So, I know I said last time that despite the whole concept of “Christmas albums” all the music I’m recommending is wonderfully secular. Here is the exception that proves the rule! This is a double post, a Christmas Albums That Don’t Suck: Christian Musicians Edition, if you will, so if the idea of tiny baby Jesus clambering into your heart is a total turnoff you still have six great albums to choose from. (Also because if you like one of these albums you’ll almost definitely like the other.) So let’s get into it!
4a. Low, Christmas (1999)
Let me state the obvious right away: do not play this album at a party. You may have heard the first track, “Just Like Christmas,” and thought, aw, sweet and a little sad. Well, that’s by far the most upbeat song on the album. It’s, and I mean this in the best possible way, a huge bummer, as well as being overtly Christian. But if your Christmas Eve plans include sitting alone on the couch slightly stoned and/or with a glass of wine after your parents go to bed and watching the lights on the Christmas tree, I can’t recommend this album enough.

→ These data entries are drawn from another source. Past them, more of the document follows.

In the rows, 128 means zero.
Known rows, with every step that occurs:
X -> C: [106 135 149 220 159 174 135 146 122 135 103 122 170 153 120 171 100  84
 177 118 138 115 125 149 119 163]
H -> Q: [109 142  96 150  86 128 123 125 120 154 157  93 159 114 140 192 117 104
 117 149 118 174 174 157 108  73]
X -> C -> N: [116 131 150 168 158 173 127 149 117 145 119 123 136 170 130 136 102 113
 156 114 120 103 111 123 115 154]
U -> X -> C: [126 138 101 214 182 204 160 153 157  99 114 125 191 139 105 158 123 148
 181 130 126 132 126 145 140 134]
H -> E -> Z -> N: [159 113  55  84 109  96  93  95  98 107 128  94 126 157 122 137 103 170
  90 161 155 119 191 133 165 116]
Q -> X: [ 96 163  41 174 107 197 130 174  95 103 131  96 148  64 140 130 131 115
 167 168 151  99 114 127 104  92]
V -> C -> N -> Z -> E -> H -> Q: [146 150 208  65 155  63 145 120 163 129 156 138 106 143 124  83 153 127
  86  71 143 160 100 138 139 167]
Q -> X -> C -> N: [107 143  93 174 144 210 142 187 112 124 128 127 125 112 139 112 121 133
 173 122 127  80 100 105  99 136]
V -> C -> N -> Z -> E: [158 145 169  64 166 101 159 102 121 111 106 134 102 177 144  69 138 145
 123 112 159 136  88 128 141 175]
Q -> C -> N -> Z -> E: [143 115 179  70 155  76 157 102 135 137 103 139  97 129 120  68 123 108
 117 145 111 112 127  87 140 158]
V -> C -> N -> Z: [122 130 152  73 199 120 134 121 119 118 111 122 113 176 148 112 163 140
 153 121 174 156  61 136 124 185]
H -> E: [129 130  60 127 130 112 127 145 111 123 158 111 161 171 133 146 105 109
 139 189 124 114 180 130 131 101]
U -> A -> F: [ 99 148  86 160 101 165 119 129  94  84 128 140 124  82 122 105 129 143
 146 192 171 121 152 157 169  93]
Z -> E -> H -> Q -> X: [131 187 122 164  51 118 142 164 148 119 171 114 136  51 107  95 109  94
  79 107 116 106 164 137 131  77]
X -> C -> N -> Z: [106 116 173 134 190 137 136 134 133 145  96 140 135 183 123 132 137 102
 167  89 135  99  75 124 128 168]
V -> C -> Q -> X: [117 140  77 135 122 188 129 141 118 118 146 132 124 136 172 141 151 169
 186 150 152 172 103 143  96 147]
E -> Z -> N -> C -> Q: [142  99 134  82  84 134  71  79  91 121  88 114 115 126 119 142 146 186
  82 114 158 169 120 141 146 109]
V -> C -> Q: [124 134 117 133 131 158 113 111 119 133 136 127 135 180 165 165 136 151
 170 148 152 193 117 158 108 161]
X -> C -> N -> Z -> E -> H -> Q: [134 137 225 130 145  78 145 138 175 151 134 155 122 158  99 105 126  91
  99  42 103 103 111 130 145 147]
A -> F: [113 135  87 153 115 179 119 122 113  96 113 138  86  96 147 135 130 123
 141 181 154 120 123 153 130 108]
H -> E -> Z: [137 121  61 114 131  98 108 135 117 105 147 100 148 178 104 162 115 147
 144 164 145 128 193 135 158 111]
A -> U -> X -> C: [159 110  97 216 173 153 148 122 157  87 147 158 137  98 129 195 106 159
 162 155 107  93 141 145 120 156]
N -> Z -> E -> H -> Q: [121 158 180 120  97  45 140 118 163 131 132 126 145 107  93 111 143  70
  88  81 130 122 126 154 153 104]
F -> J: [158 148  29 192 132 159 123 154  87 124 105  94 127 127 143 141  92  80
 144 160 133 139 167 141 131 125]
Q -> C: [108 115 142 163 153 136 121 128 120 145 116 104 153  94 123 153 107  91
 157 176 134 147 153 118 115 159]
C -> Q: [108 139  79 144  76 153 105 110 110 150 138 109 148 164 153 169 129 130
 159 166 114 155 137 149 111  94]
N -> Z -> E -> H -> Q -> C: [120 132 214 119 121  29 143 117 180 141 130 145 138  87  87 109 137  66
  93  85 122 136 141 132 154 143]

Rows:
[146 112 174  60 116  53 150  96 157 167 139 145 102 118 133 109 124 114
  84 127  89 158 169  98 128 117] => H -> Q -> C -> N -> Z -> E
[143 151 135  66 120  93 159 104 116 124 106 121 109 162 127  65 134 123
 103 127 125  90 102 118 143 106] => C -> N -> Z -> E
[133 107  98  86  74 162  78 107  86 107  98 120 100  87 128 122 160 200
  95 115 163 150 109 126 136  97] => E -> Z -> N -> C -> Q -> X
[127 123  90 191 152 198 152 134 168 119 130 144 181 176 125 170 139 174
 184 128  98 155 124 145 127 120] => U -> X -> C -> Q
[ 96 145  91 217 142 213 147 185 118 114 114 129 159  92 130 141 116 105
 190 122 146  89 112 125 107 138] => Q -> X -> C
[141 139  84 122  94 141  79  79  80 106  89  63 119 100 117 145 111 163
  90 139 181 132 145 154 153 127] => E -> Z -> N
[141 168 164 161  81 126 152 174 162 133 173 141 119  85 106  80 103 112
  84  68  92  86 151 116 130 108] => Z -> E -> H -> Q -> X -> C -> N
[100 120 118 126 134 141 148 161 145 151 141 151 124 111 142 149 153 125
 148  83 113 126 109 111 100 104] => H -> Q -> X -> C -> N -> Z
[168 106 100 179 171 150 142 121 152  89 159 159 112 119 139 169 108 181
 148 156  91  86 128 125 114 152] => A -> U -> X -> C -> N
[129 110 100 102  70 175  98 112  84 129 104 138 121  76 167 108 155 162
  86 140 141 139  93 122 106  88] => Z -> N -> C -> Q -> X
[110 121 134 198 122 173 118 127 132 155 120 143 161 189 134 184 111 117
 187 120 107 139 130 147 111 141] => X -> C -> Q
[109  94 163  69 145  73 126 111 152 176 148 127 116 120 140 154 146 113
 113 131 105 176 145 104 110 126] => H -> Q -> C -> N -> Z
[138 101 134  99  76 145  89  84  83 144  96 129 132 116 156 128 139 151
  78 140 139 160 102 136 115  97] => Z -> N -> C -> Q
[156  88  58  56  88 116  91 127 103 111 136 149 108 134 135 120 153 202
 100 136 138 133 155 108 144  89] => H -> E -> Z -> N -> C -> Q -> X
[141 133 186 130 159 116 165 121 138 131  85 155 117 189 112  87 121 108
 138  83 117  82 101 116 144 154] => X -> C -> N -> Z -> E
[148 147 197 113  90  68 135 133 165 155 174 121 109  86 105  83  95  95
  55 112  86 127 175 112 134 124] => Z -> E -> H -> Q -> C -> N
[112 103 150 124  97 148 112 139 108 140 122 146 157 152 136 155 158 119
 142 135 121 174 103 138 109  90] => N -> C -> Q
[128 125 213  85 160  58 134 125 159 143 121 138 107 102  97  60 130  94
 105 113 118 103 105  94 146 177] => Q -> C -> N -> Z -> E -> H
[163  77  94  52  98  92  83  98 107 121 128 141 117 174 127 137 140 186
  86 138 135 152 167 121 156 101] => H -> E -> Z -> N -> C -> Q
[117 114 141 110 155 133 120 131 114 150 133 103 120 117 139 121 107 117
 136 174 116 135 137  95 114 156] => Q -> C -> N
[122 108 142 100 119 103 119 121 137 177 164 110 118 107 147 162 112 121
 105 154  91 179 180 106 101 117] => H -> Q -> C -> N
[107 131 114  73 148 113 130 122 107 130 114 105 121 161 135 111 157 119
 137 137 139 112  79 125 123 119] => C -> N -> Z
[ 90 111 207  98 155  48 100 146 177 166 176 123 126  84 105 142 154  84
 102  96 117 160 115 120 123 151] => E -> H -> Q -> C -> N -> Z
[118 155 162 154 146 137 159 184 152 111 123 155 116  95 101  53 141 109
 140  61 129  47  73 102 136 154] => Q -> X -> C -> N -> Z -> E -> H
[195 109 131 141 173 101 178  99 173  81 132 187  95 131 124 123 119 176
 124 121  87  65 119 118 138 151] => A -> U -> X -> C -> N -> Z -> E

It takes that line of “beautiful but can I play this for other people without seeming weird?” and jumps right on over it, for instance with the lyric “If you were born today/we’d kill you by age eight,” about how we’d all definitely kill Jesus if he showed up today—I know it sounds like a nightmare, but the song, and the whole album, is simply gorgeous. Their droning, stately take on “Little Drummer Boy” (my third least favorite Christmas song, if we’re still keeping track) is the only version I like; their “Silent Night” is THE definitive “Silent Night,” and I know that sounds extreme since the song is 200 years old, but it’s perfect: it sounds like a quiet room late at night, two people singing harmony with a few instruments, hushed and, dare I say, holy. Are you ready to accept lo-fi Jesus as your personal savior? At least consider it.
4b. Sufjan Stevens, Songs for Christmas (2006)
Sufjan is, to put it mildly, crazy about Christmas. He actually has two massive Christmas compilation albums, each consisting of five volumes. If you’re a Sufjan fan, it’s worth listening to all of it, as an obsessive achievement of varying but mostly high quality. But for our purposes, we want crowd-pleasing albums you can play all the way through, and that’s tricky. Many of the ten volumes are in that in-between area of being too genuinely spiritual to work for your average cool-young-person holiday party, while veering too often into strangeness to make a no-brainer family Christmas Day playlist. (If you’re throwing a cool-young-Christian-person party I’m assuming you already have lyrics from these albums tattooed on your body and don’t need my recommendation).
There are beautiful songs on every single one of these albums, but for the most fool-proof approach, cue up Volumes 1 and 5 from Songs for Christmas. This has the bonus of summing up Sufjan’s trajectory over his first few years as a Christmas music arranger and composer (he makes one album per year as a Christmas present for his friends and family, because of course he does), from the more folksy renditions of Volume 1 to the more elaborate, ambitious arrangements on Volume 5. You’ll also get a good sense of his original Christmas songs, which range from the energetically goofy “Get Behind Me, Santa” to the breathtakingly haunting “Sister Winter” and “Star of Wonder.”
Some of my very favorite tracks are from different albums in the series; check out “Christmas in the Room” and “Carol of St. Benjamin the Bearded One” from Silver & Gold, for instance. Or read through this thoughtful ranking of all 100 tracks! Or, not to get weird, but follow me on Spotify (I’m laurell15) and check out my Family Holiday Mix, which includes my 20 favorite songs across all 10 albums.
And if all of this leaves you cold, don’t worry! All three remaining albums on the list have safely removed the Christ from Christmas.